Nelle società libere ognuno può scegliere lo stile di vita che
preferisce; può tentare di diventare un grande imprenditore o
entrare in convento, può fare sport con l’obiettivo di guadagnare
un sacco di soldi o per il puro piacere di farlo, può fare il
lavoratore dipendente o autonomo, può amare il successo o aspirare
ad una vita anonima. Però deve essere coerente con le scelte che fa.
Non può lamentarsi di non aver troppo denaro se ha scelto di
praticare da professionista uno sport che non piace molto alle masse,
né può pretendere che lo stato finanzi la sua attività artistica
che non riesce a trovare estimatori. Per essere brevi, non si può
pretendere ricchezza e successo nel momento stesso in cui si esprime
un aristocratico disprezzo verso questi beni mondani.
Se l’economia di
mercato ha prodotto e produce quantità prima inimmaginabili di beni
ciò è dovuto, tra l’altro, al fatto che questi trovano
acquirenti, che gli esseri umani amano possedere beni materiali. Lo
stato in una società libera non educa i cittadini, chi produce dal
canto suo lo fa non per migliorare spiritualmente i consumatori ma
per venire incontro alle loro esigenze. Ricorda Ludwig von Mises: “i
capitalisti perdono il loro denaro non appena mancano di investirlo
in quei rami che soddisfano meglio le esigenze del pubblico” (1).

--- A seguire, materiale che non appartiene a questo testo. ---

(in the rows, 128 means zero)
Rotation paths and how fast each direction turns (deg/step):
Each turn is a multiple of 5 degrees from 10 to 175, or 0.
Each row of a path follows its step; steps can be skipped.

step 0: [127 130 128 133 124 123 118 120 131 133 129 123 124 137 121 132 127 134
 119 127 123 128 134 124 125 125 113 123 140 140 137 138 127 120 130 119
 125 119 139 134 127 120 137 125 127 120 131 131 132 118 126 117 126]
step 2: [144 132 122 121 121 118 117 126 118 118 130 114 131 128 125 128 129 127
 127 129 127 129 128 124 134 132 125 123 116 131 129 130 129 118 127 134
 131 127 122 120 118 142 118 131 129 117 123 125 130 126 138 125 126]
step 4: [126 125 131 116 132 121 126 118 129 143 130 126 130 131 127 124 138 130
 139 137 132 126 132 121 136 136 133 126 130 135 131 122 119 118 140 128
 130 122 123 125 131 119 129 119 126 129 120 117 136 124 120 131 137]
step 5: [127 131 134 121 124 129 128 126 127 142 114 114 136 130 127 129 137 124
 125 127 131 122 122 125 137 124 138 135 138 123 116 132 128 132 121 134
 120 117 128 125 129 137 127 120 127 121 127 128 121 133 120 117 128]
step 7: [120 110 126 128 124 131 131 130 130 127 134 130 134 136 129 129 118 129
 129 128 127 126 132 139 131 127 123 132 134 132 141 134 120 139 141 138
 127 127 130 133 124 133 117 130 140 120 124 126 125 124 119 116 132]
step 8: [130 130 120 123 136 125 128 134 130 144 138 135 144 126 134 139 128 140
 129 124 121 142 134 128 132 125 133 131 131 139 130 125 133 128 133 130
 116 128 130 119 121 126 127 135 126 128 127 134 121 130 125 129 135]
step 9: [122 128 122 114 125 116 133 132 126 131 124 124 123 136 132 134 126 135
 124 116 129 124 123 137 124 130 136 125 119 129 131 134 136 125 122 138
 117 126 123 116 133 122 123 125 135 122 141 123 131 130 129 136 121]
step 12: [134 133 125 120 119 125 118 129 140 123 120 125 139 124 130 135 130 141
 128 118 131 121 129 124 132 126 107 127 129 130 128 129 121 123 125 127
 124 129 127 124 122 128 128 113 117 126 129 129 120 120 128 124 130]
step 14: [124 127 139 125 125 111 125 129 123 128 134 134 125 137 125 122 132 132
 121 132 130 127 118 117 124 136 120 123 138 134 131 125 118 121 134 140
 136 125 125 129 119 133 129 135 133 118 117 128 130 130 135 133 131]
step 15: [127 131 129 133 128 128 126 116 123 136 135 124 135 118 125 131 127 123
 119 126 130 120 123 129 143 133 134 124 140 134 118 128 119 127 140 132
 119 126 127 120 128 132 142 126 130 124 135 134 137 122 130 126 136]
Directions:
[129 128 127 127 128 129 129 124 129 126 126 126 128 126 132 129 131 126
 129 129 131 128 129 128 125 130 126 127 129 127 131 129 127 130 125 125
 126 128 129 132 128 128 128 130 127 126 129 129 126 127 127 124 127] => 65
[128 130 130 126 127 130 129 128 130 127 131 132 129 124 129 123 128 131
 127 126 128 126 126 126 126 129 127 128 129 131 124 129 130 130 127 127
 127 127 127 128 128 129 126 129 129 128 127 128 126 127 124 127 129] => 160
[127 129 130 126 127 130 129 128 124 128 129 127 126 129 128 127 129 126
 132 129 127 124 131 130 125 128 125 127 127 130 128 127 132 126 129 128
 129 127 128 125 127 127 127 128 130 124 128 125 129 128 127 128 128] => 155
[125 126 128 129 128 126 129 128 128 130 128 127 129 127 126 126 125 127
 128 129 129 129 130 130 129 130 123 126 131 128 129 127 128 128 129 126
 126 128 129 128 126 130 130 130 130 133 128 127 130 126 127 129 133] => 95

step 1: [114 138 124 122 123 115 132 133 126 126 129 119 134 134 132 132 113 131
 128 118 128 121 131 116 115 130 127 126 123 138 129 139 126 125 124 134
 129 128 130 134 121 140 120 123 136 132 119 126 121 130 133 135 126]
step 4: [126 135 122 123 112 124 134 125 117 143 131 137 117 129 140 113 128 136
 127 124 117 131 131 129 126 131 134 133 123 125 138 135 138 123 132 123
 123 128 137 129 125 133 115 121 132 127 131 132 128 132 129 130 129]
step 6: [127 119 127 118 128 131 129 125 131 127 139 127 130 139 127 124 128 130
 122 126 126 130 136 128 117 132 120 140 120 150 129 134 129 127 132 128
 138 121 133 138 137 137 128 129 117 131 126 125 131 132 144 125 135]
step 7: [132 124 121 123 107 121 136 120 132 128 131 124 141 135 133 123 125 129
 121 136 125 139 127 132 139 131 128 125 128 139 126 138 123 122 123 118
 132 126 137 127 125 132 129 124 120 124 126 121 133 136 137 136 116]
step 8: [135 122 131 126 126 118 122 123 120 114 133 139 132 127 132 140 125 136
 128 117 122 133 132 127 136 117 129 132 124 137 134 139 134 123 123 116
 136 131 137 120 121 124 125 125 126 126 142 122 126 138 124 132 131]
step 9: [134 130 120 128 126 128 130 129 111 128 130 144 132 127 129 131 133 128
 142 124 121 141 127 127 120 133 131 129 121 131 124 137 125 133 124 120
 135 127 130 138 129 144 132 132 132 123 135 126 112 133 134 122 132]
step 11: [121 114 126 129 123 126 127 121 132 122 136 122 116 138 127 135 136 121
 123 125 123 132 138 130 130 129 136 131 119 124 127 134 120 132 123 123
 123 124 131 128 135 138 137 117 120 139 140 126 132 142 120 137 135]
step 13: [128 129 125 117 118 116 116 129 128 126 138 135 124 130 130 123 128 127
 133 119 124 115 135 120 126 135 136 126 133 127 127 141 139 125 120 125
 125 127 137 130 118 142 121 132 134 123 118 132 128 133 127 141 127]
step 14: [124 127 121 136 135 127 117 126 125 114 139 132 121 137 125 127 127 134
 129 132 124 137 134 128 118 134 132 129 123 135 118 137 126 127 114 135
 123 123 126 125 117 135 132 139 125 124 137 137 128 120 129 139 122]
step 16: [125 127 125 118 111 122 131 120 125 131 129 131 119 128 135 116 130 132
 125 129 127 137 117 135 121 125 129 126 126 125 116 143 120 120 121 124
 120 129 133 116 124 127 121 120 127 142 126 128 131 136 126 130 124]
Directions:
[127 126 125 129 126 128 130 127 130 128 127 129 126 130 130 130 128 127
 124 128 128 131 129 130 131 129 130 129 125 126 129 127 125 130 128 128
 127 130 128 129 128 124 129 127 126 127 128 127 133 126 130 130 129] => 90
[127 130 129 130 126 131 127 126 129 126 129 129 128 128 127 128 128 128
 129 131 127 126 126 128 130 130 128 132 128 130 124 129 131 129 129 129
 128 129 131 130 127 124 128 127 126 128 126 129 125 129 129 130 129] => 45
[128 127 128 128 128 128 127 128 131 124 127 131 126 124 130 128 128 126
 129 128 131 125 128 130 128 131 130 128 128 127 127 129 128 130 120 128
 126 128 128 126 129 130 130 129 128 129 128 128 128 128 128 128 129] => 20

step 0: [134 128 124 119 137 136 116 124 129 133 130 138 125 113 128 136 138 119
 127 125 123 127 127 121 133 126 123 127 135 129 131 142 130 131 136 132
 131 131 127 131 137 144 114 123 136 121 124 133 134 129 127 127 127]
step 1: [124 131 126 124 132 127 127 120 129 130 127 118 123 115 139 154 123 129
 124 128 132 122 122 129 125 134 128 128 123 132 136 130 130 115 116 120
 132 133 138 127 136 126 127 121 130 127 132 140 122 127 131 130 126]
step 5: [124 134 127 134 122 126 121 144 129 127 132 131 121 122 139 128 123 125
 141 139 124 127 134 121 116 137 131 116 133 119 133 120 129 134 112 127
 120 126 133 127 130 124 136 130 128 135 127 131 132 136 127 133 125]
step 7: [135 125 142 119 130 135 118 128 123 131 125 133 133 130 133 128 115 119
 136 135 127 122 125 121 123 130 133 123 130 133 126 128 135 139 130 123
 115 117 132 121 126 130 127 134 122 130 132 116 115 126 115 128 121]
step 9: [142 120 131 122 141 121 123 135 127 129 125 140 139 124 135 125 126 125
 131 127 145 126 137 125 131 131 135 123 125 117 127 122 124 127 134 117
 129 130 116 126 122 127 129 131 128 140 122 131 128 134 125 121 124]
step 10: [128 122 133 118 129 119 131 120 121 126 123 129 144 131 135 130 114 134
 128 130 133 117 131 145 125 121 131 134 137 131 128 128 139 130 127 140
 128 133 136 128 119 131 128 123 128 129 123 126 132 130 121 115 126]
step 11: [131 133 124 123 134 119 116 124 132 134 115 122 125 125 129 119 118 129
 124 130 128 132 132 129 139 121 126 129 136 129 125 136 122 126 131 123
 120 137 118 125 115 131 128 132 125 129 139 138 132 124 110 124 123]
step 13: [128 120 129 125 126 117 120 125 136 131 131 119 139 128 129 133 128 134
 121 140 133 126 131 130 129 132 132 138 119 135 135 132 118 122 129 131
 125 142 128 125 133 116 124 126 132 138 128 132 137 110 122 125 128]
step 15: [132 128 124 123 117 128 125 134 128 138 118 127 124 130 126 130 134 133
 118 129 127 135 129 127 123 129 130 135 118 134 132 132 119 134 141 137
 127 144 126 131 136 131 133 120 136 127 133 130 125 136 120 147 132]
step 16: [120 124 127 131 119 132 130 144 126 113 124 139 130 130 130 142 131 132
 125 127 128 128 131 117 122 136 137 129 123 135 131 131 128 125 129 117
 130 134 125 129 137 127 125 128 140 118 135 119 136 120 121 122 125]
Directions:
[127 131 128 126 129 129 125 126 129 127 129 129 130 132 127 130 127 126
 129 126 126 131 126 128 129 132 127 128 125 129 130 128 128 130 127 128
 127 128 128 128 124 129 130 127 128 127 133 129 128 126 131 126 128] => 70
[127 131 128 125 129 130 131 127 126 128 127 129 128 130 129 128 129 129
 128 132 127 127 128 124 129 128 129 123 128 129 127 125 130 130 126 124
 129 129 132 127 127 130 129 128 129 127 125 129 129 128 128 125 129] => 160
[127 128 127 127 127 127 127 128 128 129 129 129 130 129 125 128 126 130
 129 130 123 129 126 128 128 130 129 128 130 125 132 129 127 132 128 132
 128 127 128 129 131 127 127 125 128 127 125 128 130 128 125 128 127] => 140
[128 130 127 127 127 127 126 129 129 127 128 128 126 131 125 128 129 128
 130 127 128 124 125 130 129 128 129 131 130 131 129 126 124 127 131 123
 127 126 129 127 128 130 129 128 128 125 127 125 129 129 125 129 129] => 85
[129 130 126 130 131 128 130 126 127 130 129 128 129 130 126 129 126 125
 128 128 127 128 128 127 129 127 123 128 130 130 128 128 130 128 129 130
 125 131 130 128 128 131 125 132 128 128 128 126 126 128 125 131 127] => 100
[127 130 128 128 129 128 130 127 129 128 127 127 130 130 128 127 128 129
 129 130 128 129 129 132 129 126 134 125 128 127 130 130 130 126 132 127
 126 129 126 129 126 128 128 127 133 130 129 127 130 125 127 131 129] => 20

Ma non dover subire l’”educazione” dello stato o di qualche
produttore non significa perdere la propria essenza umana, decadere
da animale razionale ad animale consumista; solo chi ha una fede
superstiziosa nello stato e nei burocrati può pensare cose simili.
L’uomo che vive nelle società libere ad economia di mercato non è
necessariamente impegnato solo a produrre, guadagnare e consumare;
semplicemente ha la fortuna di non dover avere a che fare con un
potere politico che cerca di imporgli fini di vita che a lui non
piacciono e di poter disporre (almeno in molti casi) di alcuni degli strumenti
materiali necessari a realizzare le proprie aspirazioni. Se poter
viaggiare, leggere, vivere in una casa comoda, nutrirsi decentemente,
non dover lavorare dieci ore al giorno solo per potersi sfamare
massifica, l’uomo di oggi è massificato al massimo grado, per
fortuna, potremmo dire.
Ma torniamo alla
formula “tutti uguali ma diversi”, torniamoci perché merita di
venire analizzata attentamente. Una simile formula sarebbe del tutto
condivisibile se col termine “uguali” si intendesse formalmente
uguali o ci si riferisse ad una situazione in cui oltre ad
essere tutti formalmente uguali, gli esseri umani potessero disporre
di alcune protezioni sociali volte a garantirli dalle turbolenze del
mercato e da sempre possibili eventi disastrosi. Ma per eguali qui si
intende “socialmente uguali", ci si riferisce cioè, se le parole
hanno un senso, ad una società in cui non dovrebbero esistere
disuguaglianze sociali fra gli esseri umani, o per lo meno queste
dovrebbero essere contenute entro limiti estremamente ridotti.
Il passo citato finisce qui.